Algorithm graham burton

#

# Tokenizer: Specify the tokenizer to use. The tokenizer is the piece

# responsible for parsing the message into individual tokens. Depending on

# how many resources you are willing to trade off vs. accuracy, you may

# choose to use a less or more detailed tokenizer:

#   word    uniGram (single word) tokenizer

#           Tokenizes message into single individual words/tokens

#           example: "free" and "viagra"

#   chain   biGram (chained tokens) tokenizer (default)

#           Single words + chains adjacent tokens together

#           example: "free" and "viagra" and "free viagra"

#   sbph    Sparse Binary Polynomial Hashing tokenizer

#           Creates sparse token patterns across sliding window of 5-tokens

#           example: "the quick * fox jumped" and "the * * fox jumped"

#   osb     Orthogonal Sparse biGram

#           Similar to SBPH, but only uses the biGrams

#           example: "the * * fox" and "the * * * jumped"

#

Tokenizer chain

#

# PValue: Specify the technique used for calculating Probability Values, 

# overriding any defaults configured in the build.

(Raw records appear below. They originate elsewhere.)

Each row below holds a small network's activations on one input, seen along a few directions.
Each table varies a few parts of the input and shows all the possible inputs, shuffled.
A made-up example of a description, with smaller parts first: line(6) and (point or line(11) or (values(3) and ring(8))).
Shared parts are said once, and a part with two or three values counts as separate values.

Other details of the inputs vary at random and push rows far along two fixed directions, the same in every table; ignore that.

A family of inputs:
r1: [ -2  45  28 -29 -34   7 -14  63  11 -37  -8 -13  33]
r2: [-20  65  61 -38 -30  26 -22  43  34  -2   0   2  52]
r3: [ 14  51  60 -27   5  39   1  46   9 -32 -11  -7  36]
r4: [  3 -20 -11  42 -18   0  32 -22 -45  24  35   7 -21]
r5: [  0  57  23 -20 -28  12 -23  63  30 -20  -9  -2  36]
r6: [ 39 -23 -20 -31  61 -21 -33 -24  43 -53 -57 -18 -12]
r7: [ -3  10  -3  40  -5  17  17   7 -34  47  35  14 -16]
r8: [  7  11  11 -39  41  -9 -12 -20  32 -28 -37 -18   7]
r9: [-48  22  15  30 -53  17  11  10 -33  65  48  17   9]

These options are:

#    bcr         Bayesian Chain Rule (Graham's Technique - "A Plan for Spam")

#    robinson    Robinson's Technique (used in Chi-Square) 

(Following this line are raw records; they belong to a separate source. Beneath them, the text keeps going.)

A small network was shown many inputs. Here are its activations along a few directions, one row for each input.
In each table, some parts of the input vary, and every possible input appears once, in random order.
Descriptions start from the smaller parts, as in this example, which fits no table here: one of 5 places around a ring, together with either a single point or one of 9 places along a line or (one of 3 separate values, together with one of 4 places along a line).
Shared parts are said once, and a part with two or three values counts as separate values.
In the rows, zero is written as 128.

A family of inputs:
R1: [153 107 113 149  90 127  97 165 121 110 126 142]
R2: [105  97 120 110 119 130 133 151 130 105 125 136]
R3: [101  88 134 119 150 123 102 122 129 120 133 134]
R4: [149 139 170 124 131 126 133 116 104 154 143 153]
R5: [ 24 188  65  99 167 118 218  85 153 143  71  14]
R6: [197 149 164 165 101 123  97 129  94 159 145 160]
R7: [159 108 145 163  99 114  86 142 110 112 127 142]
R8: [150 108 142 140 120 119 106 128 109  94 131 137]
R9: [130 111 117 105 127 151 152 164 152 124 128 138]
R10: [124 124 167 140 128 120 124 117 115 127 146 145]
R11: [113 114 150 135 150 125 104 110 125 139 154 144]
R12: [172 134 161 180  98 117  88 131 106 132 148 152]
R13: [ 15 213  73  91 169 136 200  50 173 152  52  37]
R14: [163 134 159 157 120 121 108 116 105 113 152 147]
R15: [119 101  99 101 149 156 132 157 162 136 136 137]
R16: [144 107 111 127 111 132 117 150 120  91 130 137]
R17: [168 122 108 123 119 152 136 163 142 110 134 140]
R18: [177 122 110 145  98 147 116 178 143 129 129 145]
R19: [112  97 151 123 128 118 122 129 119 108 125 136]
R20: [ 48 214  70  79 154  94 232  73 187 161  80  29]
R21: [187 149 161 142 122 128 117 115  94 140 148 155]
R22: [138 130 153 120 153 132 113 109 114 166 150 151]
R23: [ 95  87 102 105 141 136 113 144 140 117 132 134]
Describe the family of inputs behind these rows.
Answer: either one of 3 separate values or (one of 4 places along a line, together with one of 5 places along a line)
Change only the place on the line of 4 in R4. List by row number the other rows that result.
Answer: R6, R21, R22

A family of inputs:
R24: [ 53 170 158  86 142  91 205  72 138 141 107  86]
R25: [170  90 115 131  93 128  83 187 135 105 119 158]
R26: [116 174  68 131 117 136 167 102 149  84  80  63]
R27: [113 176  93  93 119 106 229 122 173 126 107  68]
R28: [145 113 183 154 108  97  75 101  95 133 125 161]
R29: [100 219  93 123 159 137 164  87 146 215 102  69]
R30: [180 103 120 121  99 150  98 189 129 110 158 189]
R31: [201 155 154 159 104 118 109 132  77 146 163 163]
R32: [ 52 124  69  85 177 164 154 120 173 189 106  98]
R33: [ 49 126 104 112 177 119 134  72 129  79 105  79]
R34: [ 83 142  62 109 130 147 157 138 153  71  69  85]
R35: [ 51 105 101  63 150 117 213 135 152 123 110  87]
R36: [140  95 113 165  80 133  88 197 143  95 123 144]
R37: [ 54 103  75 101 148 147 151 115 129  81  84  82]
R38: [156 126 187 144 114 118  89 104  89 137 164 191]
R39: [173  59 165 110 138 175 107 173 106 122 167 191]
R40: [235 128 156 143 109 161 127 157 126 125 162 178]
R41: [223 149 185 156 125 142 125 137  77 149 159 171]
R42: [113 196  62 114 146 153 169 107 194 192 103  80]
R43: [173 125 118 190  70 120 100 161 139 108 132 125]
R44: [213 134 125 146  88 136 111 153 125 122 167 171]
R45: [ 56 168 133 125 140 120 144  51 114  99  80  82]
R46: [108  77 153 172 131 102  67 133 118 103 156 139]
R47: [177 120 218 140 135 143 105 108  89 140 159 198]
R48: [137  73 155 138 143  98  62 123 111 113 152 154]
R49: [161 146 148 203  86 101  98 140  90 132 129 118]
R50: [191 141 149 169  98  97  94 130  83 142 125 133]
R51: [ 53 190 127 108 169 137 145  57 158 207 102  98]
R52: [ 46 128 129  73 179  90 196  92 153 121 132  83]
R53: [103 197  99 141 131 120 162  82 101 108  79  53]
R54: [ 47 148  98  96 206 136 136  77 174 187 127  95]
R55: [152  64 133 114 118 150  91 168 106 119 171 184]
R56: [148  86 160 128 149 120  77 125 105 117 191 183]
R57: [100 199 124 102 132  90 223 102 125 149 106  58]
R58: [203 120 120 156  83 115  96 150 131 118 128 140]
R59: [170  81 191 124 169 145  92 130 105 120 186 191]
R60: [ 81 164  56  93 159 164 160 142 197 180  92 102]
R61: [202  98 151 117 119 174 113 194 129 113 153 196]
R62: [ 80 144  87  71 132 117 220 158 176 114  96  90]
R63: [115 117 181 187  95 101  79 111 102 123 129 146]
R64: [141  51 128 124 112 128  77 166 111 115 133 154]
R65: [112  55 126 158  99 132  81 176 119 104 137 140]
Describe the family of inputs behind these rows.
Answer: one of 6 places around a ring, together with either one of 3 separate values or one of 4 places along a line
The inputs of R42 and R51 match in every part but the place on the ring of 6. If R58 is changed in the same way as R42 into R51, which row does it become?
Answer: R28
List by row number the other rows that have the place on the ring of 6 in common with R61.
Answer: R25, R30, R34, R36, R60, R62
Change only the choice among 3 separate values in R45. List by row number the other rows that result.
Answer: R24, R51
Change only the choice among 3 separate values in R33. List by row number the other rows that result.
Answer: R52, R54
Start at R46 and move only the place on the line of 4, one step at a time. The first step leads to R48. Which rows follow, in order?
Answer: R56, R59

A family of inputs:
R66: [227  91 120 154  77 154  89 210 124 103 152 183]
R67: [244 138 161 181  68 125  95 168  94 124 153 174]
R68: [ 36 168 131  96 185 110 170  52 139 167 109  78]
R69: [103 220  81 118 123 116 209  98 158 151  79  49]
R70: [216 133 195 186  98 119  67 123  73 137 164 184]
R71: [172  36 133 142 100 144  61 202 121  84 160 192]
R72: [175  87 212 159 129 120  56 120  78 140 183 204]
R73: [ 30 116  55  78 155 137 176 134 182 112  84  68]
R74: [156  41 185 137 131 131  56 152  92  97 178 205]
R75: [ 15 121 106  73 186 124 172  85 153 125 103  81]
R76: [ 77 214 115 123 153 110 182  53 136 165  91  59]
R77: [ 85 172  42  90 132 146 203 140 187 130  76  59]
Describe the family of inputs behind these rows.
Answer: one of 2 separate values, together with one of 6 places around a ring
The inputs of R67 and R72 match in every part but the place on the ring of 6. If R69 is changed in the same way as R67 into R72, which row does it become?
Answer: R68
Change only the choice among 2 separate values in R70. List by row number the other rows that result.
Answer: R76

A family of inputs:
R78: [ 10 113  42  59 166 144 193 135 193 110  77  60]
R79: [197 172 127 162  84 125 136 141 115 124 120 125]
R80: [118 123 191 159 139  99  85  78  84 137 147 144]
R81: [ 14 185 126  90 193 105 186  32 145 166  97  59]
R82: [ 84 228  59 107 135 123 222  93 170 156  68  31]
R83: [134 125 196 133 151 112 108  89  92 153 163 162]
R84: [205 171 123 156  95 141 128 149 128 154 132 141]
R85: [124  54 105 113 120 145 105 182 138  75 134 151]
R86: [132  53 109 101 125 150 114 192 147  95 146 162]
R87: [116  51 103 126 113 136  90 181 138  78 130 146]
R88: [205 171 131 150  89 130 145 151 124 143 132 136]
R89: [135 125 189 138 156 123  91  87  96 164 162 166]
R90: [132  53 102 107 131 161  97 191 151 105 146 167]
R91: [189 170 124 176  77 117 121 140 115 127 117 120]
R92: [126 126 193 145 146 108  99  79  84 133 151 150]
Describe the family of inputs behind these rows.
Answer: one of 3 separate values, together with either a single point or one of 4 places along a line
Change only the place on the line of 4 in R86. List by row number the other rows that result.
Answer: R85, R87, R90

A family of inputs:
R93: [161 142 159 163  81 116 135 142 108 114 106 127]
R94: [107 133 177 141 134 112  87  83 115 157 135 153]
R95: [158 110  82 113 129 155 119 166 161 128 112 126]
R96: [135 137 171 112 152 109 138 103  97 178 151 136]
R97: [190 161 114 143 120 137 121 130 136 156 114 125]
R98: [128  91 126 132  91 132 132 180 133  86 103 129]
R99: [103  84 137  84 163 125 139 138 122 151 147 141]
R100: [130 126 166 178 138 110  93  95  94 119 144 119]
R101: [126 121  99 106 139 183 140 165 143 145 135 149]
R102: [137 108  86 132  95 118 126 182 157 114 141 125]
R103: [158 173 133 135 129 166 141 128 119 173 138 146]
R104: [ 75  81 142 113 145 127  87 119 139 129 131 158]
R105: [130 108 128  85 159 149 154 138 162 118 153 153]
R106: [ 38 150  71  95 147 123 184 101 164 117  79  53]
R107: [160 143 141 154 101 111 103 103  79  92 125 134]
R108: [161 161 163 113 149 132 154 103 137 145 157 149]
R109: [127  93 109 124 112 127 101 141 104  64 122 136]
R110: [170 158 118 162  86 100 129 145 132 142 143 124]
R111: [ 70 206 104 125 142 103 183  69 139 143  81  52]
R112: [ 97  74 133 149 149 126  92 131 119  91 141 123]
Describe the family of inputs behind these rows.
Answer: one of 2 separate values, together with either a single point or one of 9 places around a ring
The inputs of R93 and R98 match in every part but the choice among 2 separate values. If R107 is changed in the same way as R93 into R98, which row does it become?
Answer: R109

#    markov      Markovian Weighted Technique (for Markovian discrimination)

#

# Unlike the "Algorithms" property, you may only have one of these defined. 

# Use of the chi-square algorithm automatically changes this to robinson.

#

# Don't mess with this unless you know what you're doing.

#

#PValue robinson

#PValue markov

PValue bcr

#

# Preferences: Specify any preferences to set by default, unless otherwise

# overridden by the user (see next section) or a default.prefs file.

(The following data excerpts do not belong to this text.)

Each row below holds a small network's activations on one input, seen along a few directions.
In each table, some parts of the input vary, and every possible input appears once, in random order.
A made-up example of a description, with smaller parts first: values(3) and (point or line(9) or (line(6) and ring(8))).
Shared parts are said once, and a part with two or three values counts as separate values.

Other details of the inputs vary at random and push rows far along two fixed directions, the same in every table; ignore that.

Rows:
x1: [ -9  20  74  33 -31  21 -62  10  15 -27  47 -22]
x2: [ 23  17  50  14  20  67 -18  40  41  16 -19  12]
x3: [  6 -23  60  43   7  96  24 -26  31  -8 -42  29]
x4: [  4   9 -56 -40  53 -48  37  20 -24  10 -35  34]
x5: [ -1   1 -23 -37 -31 -79 -44   6 -27 -10  43 -54]
x6: [ -29   -6 -110   -8    4  -59  118   15   29   24  -41   41]
x7: [ 16 -33  25 -19 -46  -1 -39 -37 -25 -20  15 -61]
x8: [ -39   -1 -108   -9   25  -59  109   13   15   18  -47   54]
x9: [ 14  -2 -44   5  48  32  69  50  47  58 -85  35]
x10: [  1 -30  -8 -37 -32 -55 -21 -57 -59 -40  25 -43]
x11: [ -5  30  31  -2  16  -8 -26   3 -12 -32  24  12]
x12: [-12  -8 -78 -23 -10 -48  47  25  22  18 -26   9]
x13: [  21   25   47  -38  -15  -36 -101    8  -45  -29   63  -60]
x14: [ -8  36   4 -40  14 -54 -45  -6 -50 -52  45   8]
x15: [ 14 -32  18  -8 -52  17 -11 -35   1 -20   4 -37]
x16: [-16  17 -67 -23  12 -42  55  13   3  -6 -21  34]
x17: [-22  -5 -58 -28   7 -36   7 -57 -58 -21  28  26]
x18: [  0  13 -46 -48 -27 -79 -19   4 -26 -24  31 -26]
x19: [ 12 -24   7  39  49  78  29 -17   7  51 -42  41]
x20: [ -8   5 -12 -28 -13 -88 -40  -5 -47 -24  42 -32]
x21: [ 11  -4  41  56   4  67   9  44  64  55 -32 -15]
x22: [ 10 -17  77  31 -41  62 -23 -39  10 -33  11 -20]
x23: [ 25 -13  70  51 -11 108 -41 -17  23  26  11  -1]
x24: [  5  25  56 -20  -3 -43 -89  -7 -50 -39  67 -52]
x25: [-11   9  20  43  36  53  38  30  48  19 -43  53]
x26: [-17  -4 -35 -26 -30 -40 -24 -59 -58 -31  61 -11]
x27: [  6   5  79  63 -28  72 -29  35  64  24   7 -26]
x28: [ -13   12 -103  -43   37  -45   97   23    3   10  -49   66]
x29: [ -3   1  56  56  19  47  -3  30  38  32 -16  -6]
x30: [ 27 -22  33  42  21 101  -4  -7  21  56 -25   9]
Description of these inputs: ring(5) and (values(2) or line(4)).
Start at x8 and move only the line(4) part, one step at a time. The first step leads to x25. Which rows follow, in order? -> x11, x14
Start at x9 and move only the ring(5) part, one step at a time. The first step leads to x18. Which rows follow, in order? -> x16, x11, x24

Rows:
x31: [ -2   2  13  22   0  22  13  19  32  12 -15   9]
x32: [ 3  5 26 22  3 31 -1 15 24  9 -8  0]
x33: [  0   0   7  15   1  19  11  18  26  15 -14   6]
x34: [ -9   9 -13  -8   4 -21   6  -6 -13 -15  10  13]
x35: [  1  20  98  21 -31  13 -94  -7 -11 -41  67 -46]
x36: [-10   8 -15 -10   0 -26   5  -4  -8 -15  10   7]
x37: [ -7   3 -14 -10  -3 -24   5   1  -7  -7   5  -1]
x38: [  5   1  13  13  18  33   5   9  15  12 -18  15]
x39: [ -6 -20  -3   3 -31  -2  -9 -46 -22 -12  25 -15]
x40: [ 12  -2  17  10  22  35   1   4   4  15 -16  16]
x41: [ -2  -3 -26 -11  -5 -22   6   5   0   6  -3  -7]
x42: [ -7   5 -23 -13   4 -22  10  -3  -9  -7   2   8]
x43: [  3  -3 -17 -16   2 -23  -2  -3 -14   2  -2  -8]
x44: [ -1   3 -16 -15   8 -15  -1  -7 -20  -6   5   7]
x45: [  6  -2  -9 -16  -7 -25 -13  -1 -16  -2  12 -22]
x46: [  4  -2 -16 -17   7 -17  -3  -5 -17   0   1  -2]
x47: [ -3  -1 -15 -14   0 -21   1   0 -10  -3   1  -5]
x48: [-10   5 -22  -8  -7 -29  15   4   1  -6   3  -1]
x49: [  8   1  25  18   5  33  -5  14  20  14 -10  -3]
x50: [ 11  -7   5  10   5  22   5  15  18  23 -20  -1]
x51: [ 10 -27   7  18  -5  58  35 -18  23  13 -40  16]
x52: [ -6   6 -22 -14   7 -19  10  -5 -15  -7   4  15]
What do these inputs look like to the network? -> values(2) or (line(4) and line(5))
Start at x44 and move only the line(5) part, one step at a time. The first step leads to x38. Which rows follow, in order? -> x47, x49, x41
Change only the line(4) part in x47. List by row number the other rows that result. -> x35, x37, x43

Rows:
x53: [ -6 -30 -53 -19 -26 -35  29 -24 -12   5  -8 -12]
x54: [  9 -18  35  30 -21  57   7 -10  29   7 -16  -8]
x55: [ 11 -21 -29  33  51  82  93  24  57  64 -99  66]
x56: [  6 -13  -8  -1   6  15  10 -14  -6   9 -13   4]
x57: [-10   5 -31 -25   1 -44  11  -1 -17 -16   4   5]
x58: [ -9 -10 -50 -27  -4 -35  24 -26 -26 -10  -1   8]
x59: [ -2  -1  12   6  -6   5 -14 -14  -8  -7  15  -4]
x60: [ -4  -4 -22 -13  -2 -13   9 -15 -13  -9   2   8]
x61: [-13   4 -43 -20   5 -49  24   1 -13  -6  -2   8]
x62: [ 20  10  87  54  24  93 -23  38  52  28 -25   4]
x63: [ 5  9 -1 -2  8 -3 -6 25 11 14 -4 -5]
x64: [  6   6  51  25  -3  40 -29  -2   7  -4  15  -3]
x65: [ 0  1 -3 -2  3  8  9 -4  0 -4 -5 14]
x66: [-10  12 -32 -15  -1 -44   6  17  -3   1  10  -2]
x67: [  1  23  64   0 -22 -13 -80   1 -17 -37  59 -41]
x68: [-12  10 -32 -17   3 -48  11  11  -8  -4   6  -1]
x69: [  3  -2  45  24  -8  35 -30 -17  -3  -6  20 -11]
x70: [-3 12 -6  1  8 -2  6 25 17  7 -7  8]
x71: [ -4  -1 -44 -29   8 -47  19   2 -17  -2  -8   2]
x72: [ 11   8  58  -4 -25  -1 -78 -18 -30 -30  56 -42]
What do these inputs look like to the network? -> values(2) or (values(3) and line(6))
Start at x56 and move only the line(6) part, one step at a time. The first step leads to x55. Which rows follow, in order? -> x72, x71, x62, x63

# If user or default.prefs are found, the user's preferences will override any

# defaults.

#

Preference "spamAction=quarantine"

Preference "signatureLocation=message"   # 'message' or 'headers'

Preference "showFactors=on"

#Preference "spamAction=tag"

#Preference "spamSubject=SPAM"

#

# Overrides: Specifies the user preferences which may override configuration

# and commandline defaults. Any other preferences supplied by an untrusted user

# will be ignored.

#

AllowOverride trainingMode

AllowOverride spamAction spamSubject

AllowOverride statisticalSedation

AllowOverride enableBNR

AllowOverride enableWhitelist

AllowOverride signatureLocation

AllowOverride showFactors

AllowOverride optIn optOut

AllowOverride whitelistThreshold

# --- MySQL ---

#

# Storage driver settings: Specific to a particular storage driver. Uncomment

# the configuration specific to your installation, if applicable.

#

MySQLServer       /var/run/mysqld/mysqld.sock

MySQLUser            dspam

MySQLPass       MjY4mtqKyu3RrCn5

MySQLDb              dspam

MySQLCompress      false

MySQLConnectionCache   3

Notifications   off

#

# Purge configuration: Set dspam_clean purge default options, if not otherwise

# specified on the commandline

#

#PurgeSignatures 14          # Stale signatures

#PurgeNeutral    90          # Tokens with neutralish probabilities

#PurgeUnused     90          # Unused tokens

#PurgeHapaxes    30          # Tokens with less than 5 hits (hapaxes)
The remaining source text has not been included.